I JUST FINISHED the petticoat, which is giving my antique sewing machine’s rolled hem foot quite a workout. If you were wondering how they got all those tiny perfect hems on antique whites….. yeah, there are special feet that make them for you. There are also, apparently, feet for making tucks that sew a tuck WHILE ALSO marking the location of the next one so they are evenly spaced. I really want one.
I started with Truly Victorian’s Victorian Petticoat pattern (which I already had because I literally already made one of these but with no seam finishes as far as I remember….eeeeek….) but honestly at this point it’s just a hodgepodge that doesn’t really bear any resemblance to the original pattern. The ruffle at the bottom got changed, the flounce got changed, both had lace added, and I had cut the pattern to what is now the wrong size since my hip measurement is bigger with the new hip pad, so I pretty much ignored the details of the top panels as well.

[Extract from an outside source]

Every row gives one point. The points of each table are mixes of a few directions, plus a little noise. How many directions does each table use, and how many do they share? Where both have some left over, give the other angles between the two spaces (their principal angles), to ten degrees, smallest first.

Yet somehow I feel so much better knowing I have a pattern? And then I ignore it? The psychology of sewing is a strange world.
Oh, and it’s made out of Ikea sheets, because I had them and I now have a different sized bed so they are not of any use to me and therefore are just large pieces of cotton sateen, basically.

So now all of our undergarments are finally done, and I can move on to the fun stuff! The skirt is going to be the same basic skirt from that white ensemble (TV’s fantail skirt pattern) but in chocolate brown with way more trimmings. I also have a lot of trim prepped for the polonaise and I’ve bought a reproduction 1880s bonnet, so I am super excited to keep working on this set. In fact I am strongly resisting starting the skirt now and am instead going to force myself to actually do the buttonholes on my Regency petticoat.
Look cutting into something almost done is scary, ok?